With a modular, de-integrated platform that separates active and passive components, Dutch startup Photon Bridge aims to simplify manufacturing, reduce costs and scale photonic integrated chip production for emerging AI and telecom applications.
Startup Photon Bridge is quietly laying the groundwork for a manufacturing revolution in integrated photonics. Led by CEO Paul Marchal, the Eindhoven-based firm is challenging the industry’s prevailing integration dogma to unlock manufacturability and scalability in next-gen photonic integrated chips (PICs).
Recognizing complexity challenges and yield limitations in conventional photonics integration, Photon Bridge’s technology originates from the scientific work of co-founder and CTO Rui Santos at Eindhoven University of Technology. “Rui saw that squeezing all functionality into a monolithic stack isn’t always optimal in terms of performance or manufacturability,” says Marchal.
Photon Bridge’s approach is to separate active and passive photonic components. Active elements, such as lasers and amplifiers, are realized in III-V materials like indium phosphide (InP), while passive waveguides are fabricated in silicon. By using larger waveguides and keeping each subsystem in its optimal material platform, the company says it can improve manufacturing yield and reduce cost, while maintaining high optical performance.
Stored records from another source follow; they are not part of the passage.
Each row is a point. To make a cloud, some directions were put in groups of two or more. Within a group, all points are equally far from the middle, so they leave a hole (a ring in 2 directions, a hollow ball in 3). The other directions are filled evenly. Then the cloud was stretched, turned, moved and blurred a little. Count the holes, and give their numbers of directions, smallest first.

Cloud:
[[-11  25  41]
 [-26  -6  19]
 [ 11 -46  42]
 [  7  34 -12]
 [-23  17  51]
 [ 44 -22 -37]
 [ 35 -33 -16]
 [-23   4 -23]
 [ -4  36 -34]
 [-19  22 -18]
 [ -9 -34  18]
 [ 17  26  25]
 [ 43 -23   7]
 [ 40 -26  23]
 [-17 -10 -33]
 [ -7  31  -4]
 [  8  25  45]
 [  1  28  37]
 [-23  -2 -13]
 [ -1 -34  -8]
 [ -2 -43  43]
 [ -8  28  28]]
Holes: 1 (2)

Cloud, 19 rows:
[[ 42  -9  17]
 [ 20 -31  38]
 [ 34  14  24]
 [  7  38  12]
 [  9 -50 -11]
 [ -6 -26 -33]
 [ 23 -45  -7]
 [-32  -4  20]
 [-17  -7  36]
 [-37  -2   9]
 [-10  15  39]
 [-25 -28  17]
 [-17 -36 -26]
 [ 39 -26   4]
 [ 35  13  23]
 [ 30 -33  31]
 [ 39 -21  -1]
 [ 25 -10  44]
 [  3 -49 -15]]
Holes: 1 (3)

Cloud, 28 rows:
[[ -1 -35  40  34]
 [ -3 -23 -35   7]
 [-27 -44  26  24]
 [-20 -48  29   6]
 [-39  -7 -28   4]
 [ -3 -19  48 -24]
 [-28 -19   3 -36]
 [ 44 -10   5  19]
 [-39 -10   6  48]
 [ 28  20  23  31]
 [ 10   0  30 -40]
 [  8  40  15 -24]
 [-11  11 -16 -39]
 [ 16  11 -33 -12]
 [ 17 -14 -21  42]
 [ 20  -6  25  48]
 [ 21  26  37   9]
 [-50 -22  -6   5]
 [-14  10 -20 -35]
 [-32  48  13   5]
 [-24 -36  28 -23]
 [-43 -19  20 -24]
 [-48  10  38  21]
 [  0  29 -30  29]
 [ 41  -4  13 -18]
 [ 21 -30   2 -26]
 [-31 -28 -19  23]
 [-12  17 -37  27]]
Holes: 1 (4)

Cloud, 47 rows:
[[-32 -16  26 -40 -36 -40]
 [ 14  16  15 -28  -6  29]
 [ 47   2 -45  25 -20  14]
 [  6 -27  39 -49 -32  49]
 [-15  -3  54 -41 -19  -3]
 [-33  36   6  -7  17  34]
 [ 53  27 -33  25 -25 -17]
 [  0 -12  40   5 -15  15]
 [-33   6  44 -36 -23  -2]
 [ 20 -20  25   8  34 -25]
 [  8  12   0 -30  18   0]
 [ 30  -8   4   7  15  29]
 [-17  24  46 -49 -27   4]
 [ 10 -33 -52   2   7  27]
 [-34  -1  12  -8 -19 -22]
 [-18 -24   2 -37 -46   4]
 [ 16 -14 -24 -17   6 -20]
 [ 48  19 -16  25  13  20]
 [-16 -16  16 -12  15  47]
 [ 26 -12 -46   5  -3  16]
 [-23 -30  31  45  12 -53]
 [-10  28   7  30  -6  35]
 [  8 -36  11  -3 -45 -13]
 [ 13  -6  44   2  11 -17]
 [-17  -2  -8  27 -13   4]
 [-12 -12  -6  58   5  -7]
 [ 26 -41 -36   7 -14  18]
 [ 59 -35   5  22 -11 -56]
 [ 28  24 -22 -38 -17  77]
 [-22   5 -17  34  -8  36]
 [ 22 -30  43 -13 -21  32]
 [  1 -17  44  -5 -45   1]
 [ 27 -21  -4   2 -48 -15]
 [-36  13  26   7  -8 -22]
 [  2 -12  -1  34 -28  21]
 [ 42   5 -21  20  -3 -35]
 [ -7   4  43 -17 -33  10]
 [ 37 -40  -4  12  27 -25]
 [  4 -34   9  51   2 -59]
 [ 31  17  53  -3 -19 -21]
 [-25 -14 -10  11  -1 -28]
 [-24 -25  -9 -10 -29  58]
 [ -7 -40  -5 -14 -34  11]
 [ 12 -21   7 -35  19  -4]
 [  9 -28  29   5 -42 -47]
 [ 26  -5   7  -3 -37 -62]
 [ -2 -36  20   7 -34 -22]]
Holes: 1 (2)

This modular strategy is highly practical, Marchal points out. “Instead of trying to co-integrate everything, which adds complexity, we’re aligning pre-tested modules into a photonic system. Think of it as an optical PCB. You verify the components independently before placing them. That means higher intrinsic yield and simpler production.”

Brutal
The key enabler is Photon Bridge’s self-alignment technology. By designing waveguides and receiving grooves that mechanically lock into place, the company achieves sub-100nm optical alignment using standard pick-and-place tools to dramatically reduce packaging complexity and cost. “The system was initially developed for optical probing,” explains Marchal, “but we realized it could be used to create permanent, high-precision connections.”
The company’s flagship application is external laser sources for AI infrastructure, where demand for high-speed, multi-wavelength optical links is growing rapidly. “In this application, electrical interconnects are a bottleneck. Everyone’s looking to swap electrons for photons,” Marchal notes. “But co-packaged optics is going to need external laser sources with multiple precisely controlled wavelengths. That’s exactly where we shine.”
Photon Bridge says its architecture simplifies the creation of multi-wavelength light sources on a single fiber, a notoriously difficult challenge due to the precision required in modulator matching. Moreover, the company’s wider waveguides can handle 100x more optical power than typical submicron designs, a critical factor for long-reach and high-throughput applications.
While telecom is an important potential market too, Marchal sees AI data center optics as the real driver. “The price targets in AI are brutal, easily one or two orders of magnitude below telecom-grade components. Our de-integrated platform can hit those targets,” he says.
Tech push
Photon Bridge is structured as a fully fabless operation, sourcing manufacturing from a diverse set of partners and focusing its internal efforts on design and system architecture. This keeps the company lean and scalable. “We want to be double or triple sourced for everything,” Marchal emphasizes. “That’s the only way to serve large-volume customers reliably.”
The company has completed a pilot production setup and is preparing prototype deliveries to its first customers – two major telecom firms. Marchal expects product qualification to take 12–18 months, with commercial rollout targeted within two years. In parallel, the team is scaling up, aiming to double its size to around 20 employees by the end of the year.
On the way to a projected seven- or eight-digit annual revenue, Photon Bridge has received crucial support from Photondelta, the Dutch national growth accelerator for integrated photonics. As a public-private partnership, Photondelta plays a key role in shaping and expanding the entire photonics ecosystem, from foundational R&D to industrial scale-up. “They don’t just finance individual companies; they help us build the networks and supply chain needed to take us to global markets.”
Despite the ambitious roadmap, Marchal remains grounded. “This has to fly within two years, or it doesn’t fly. We’re not doing a tech push, we’re building exactly what customers are asking for.”